Մատչելիության հղումներ

Press Review


“Hayots Ashkhar” says if the Armenian authorities fight organized crime the way they have done so far they will not achieve any results. The paper says mafia bosses around the world are getting “severe blows” from governments which, as a rule, are more lenient toward lower echelons of criminal networks. “What we have is just the opposite. Nobody hits the top [of the underworld hierarchy]. Haphazard blows are only directed at the lower echelons.”

“Aravot” comes up with an even more pessimistic scenario, saying that Armenia risks becoming a center of ex-Soviet organized crime. “How is it, for example, that the chief of the Gyumri bus station has (at least officially) more armed bodyguards than the president of the republic?” the paper asks. “Didn’t the Gyumri police notice those bandits? And, in general, how do people who terrorize their fellow citizens with racketeering and robbery dare to speak of patriotism, the national liberation struggle and the Bible?”

“Ayb-Fe” makes a scathing criticism of the Armenian opposition, describing it as a “disorganized and talentless” force that should blame only itself for its troubles. The opposition, the paper says, has “disappointed the public.” “Ayb-Fe,” which is highly critical of the authorities, says Armenians should therefore have no expectations from the opposition.

Citing official statistics, “Haykakan Zhamanak” writes that bread and potatoes make up more than 70 percent of the daily food ration of some 1.5 million Armenians. The same figures show that 73 percent of the country’s population consumes less than the internationally accepted minimum of 2,100 kilocalories of food a day.
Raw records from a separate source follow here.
Below are the code and all the weights of a small trained network. Each question names an input and a class and asks about switching units off, where a switched-off unit gives its printed mean instead of its output.

import numpy as np


def w(rows, s, z=0):
    codes = np.array(rows[::2]) - 128.0
    scale = np.full(codes.shape[1], s)
    scale[-1] = z or s
    return codes * scale


def f(y):
    return np.maximum(y, 0)


def log_softmax(a):
    a = a - a.max(-1, keepdims=True)
    return a - np.log(np.exp(a).sum(-1, keepdims=True))


def net(x, mask):
    res = np.array(x, float).reshape(1, 7) / 4 @ E
    y = f(res @ A[0][:, :-1].T + A[0][:, -1])
    res = res + np.where(mask, y, B[0][:, -1]) @ B[0][:, :-1]
    return log_softmax(res[-1] @ U[:, :-1].T + U[:, -1])


A, B = {}, {}
E = w([
[103,40,126,132,118,100,171,127,143,110,142,124],'x0',
[159,98,248,108,174,185,65,121,137,93,90,145],'x1',
[112,131,201,151,110,146,151,188,100,148,237,148],'x2',
[95,80,115,199,208,113,160,76,184,118,82,39],'x3',
[89,107,63,116,188,119,205,135,105,130,121,146],'x4',
[104,95,150,101,149,86,221,106,163,160,203,131],'x5',
[212,55,118,84,149,201,132,126,154,172,124,166],'x6',
],0.013)
A[0] = w([
[86,147,129,172,115,83,213,152,124,156,215,90,186],'N0',
[158,142,99,135,9,109,157,144,82,155,109,136,22],'N1',
[98,178,80,105,31,74,139,123,103,158,205,137,170],'N2',
[137,68,131,89,114,127,87,125,97,104,106,139,61],'N3',
[44,166,57,191,129,55,168,115,89,90,85,81,134],'N4',
[118,87,118,88,123,82,181,89,192,105,88,120,253],'N5',
[183,106,80,58,183,147,216,144,103,188,166,179,152],'N6',
],0.011,0.0059)
B[0] = w([
[120,108,117,245,149,140,76,64,102,63,226,102,236],'N0',
[175,135,75,101,82,150,157,169,186,31,95,141,176],'N1',
[101,18,203,142,31,124,195,208,136,98,133,228,229],'N2',
[172,175,210,227,132,103,155,171,66,70,103,79,164],'N3',
[158,205,183,40,247,148,174,144,16,255,120,86,252],'N4',
[69,88,122,228,216,101,112,117,164,103,197,62,224],'N5',
[110,152,105,9,119,125,229,166,147,169,7,130,233],'N6',
],0.0086,0.019)
U = w([
[190,156,88,147,67,147,1,92,155,68,63,127,193],'0',
[111,97,78,155,196,122,163,68,138,177,135,81,150],'1',
[112,108,150,195,111,120,140,142,70,101,196,141,255],'2',
[109,81,138,93,80,134,166,180,105,109,134,188,169],'3',
[57,110,49,96,90,128,71,89,112,154,182,169,45],'4',
[125,184,166,58,150,125,146,138,59,182,114,124,2],'5',
[119,99,36,87,80,120,81,28,69,140,192,164,44],'6',
],0.011,0.0088)

Each question gives the input, the list of numbers given to net, and the class t.
The units are the neurons (one row each of A and B). Each row of codes is followed by its name. A weight is (code - 128) times the scale printed after its matrix; where a second scale follows, it is the last column's (A, B and U).
mask holds one flag per neuron, in row order. A switched-off neuron (its flag False) gives its mean, the last column of its row in B, instead of its output. The means were averaged over made-up inputs and are rounded, as every weight is.
A unit's drop is (log p(t) with every unit on - log p(t) with that unit switched off) / (log p(t) with every unit on - log p(t) with every unit switched off).
The circuit of an input: a set's keep is (log p(t) with only the set's units on - log p(t) with every unit switched off) / (log p(t) with every unit on - log p(t) with every unit switched off). Starting from all 7 units, units are removed one at a time, each time the one whose removal leaves the highest keep (on an exact tie, the one counted first), for as long as the keep stays at least 0.8.
units of the circuit, in order: the units of the circuit, biggest drop first
unit that matters most: the unit with the biggest drop
top k neurons: the k neurons with the biggest drops, biggest first
drop when u is switched off: that unit's drop, to one decimal
input [3,3,-4,-7,8,-5,-3], class 5: top 4 neurons : [N2, N0, N5, N3]
input [1,7,2,-6,-8,-4,-2], class 0: units of the circuit, in order : [N4]
input [3,-2,1,-7,5,2,-6], class 3: top 2 neurons : [N2, N5]
input [3,7,2,-6,-6,-5,-1], class 0: top 3 neurons : [N4, N2, N5]
input [1,-6,3,-5,-7,3,-4], class 3: top 4 neurons : [N2, N1, N5, N3]
input [1,-8,0,-2,6,-2,-7], class 5: top 2 neurons : [N4, N5]
input [1,3,2,-3,-8,-3,-7], class 3: top 2 neurons : [N0, N5]
input [-3,-7,-3,-5,8,7,-6], class 3: top 2 neurons : [N2, N6]
input [-4,-4,-6,-4,-1,4,-6], class 3: top 2 neurons : [N2, N1]
input [7,3,3,1,1,5,4], class 1: top 2 neurons : [N2, N6]
input [0,2,-4,1,-5,2,5], class 0: top 3 neurons : [N4, N2, N6]
input [0,6,5,5,-2,-6,-1], class 0: top 4 neurons : [N4, N2, N5, N0]
input [-2,-4,7,8,-8,-5,6], class 0: top 3 neurons : [N4, N2, N5]
input [7,-7,-3,2,-3,-7,-5], class 5: unit that matters most : N4
input [2,-8,-2,0,-6,7,2], class 2: top 2 neurons : [N0, N2]
input [-7,2,6,-3,-8,3,7], class 3: drop when N4 is switched off : 5.3
input [-3,5,1,0,-8,-5,-7], class 0: drop when N4 is switched off : 0.7
input [-6,7,-6,-2,-1,1,4], class 0: drop when N4 is switched off : 1.4
input [-3,-1,-7,6,-6,1,-8], class 5: drop when N4 is switched off : 1.9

Residents of Yerevan are “the most underfed.” More than 80 percent of them are malnourished.

In another comment, “Haykakan Zhamanak” dismisses concerns that the reopening of the Turkish-Armenian border could hit hard Armenian manufacturers. The paper argues that many Armenians already buy Turkish goods and pay for them twice as much as they would have paid if the border had been open. It says the “traditional Armenian thinking” does not care about this fact as well as about a segment of the population that can not afford any consumer goods. The same concerns were voiced in the 1990s when the Armenian market was flooded with cheap Iranian goods. “Where are those goods now?” the paper says, adding that Armenian businesses have since driven them out with better quality, not trade barriers.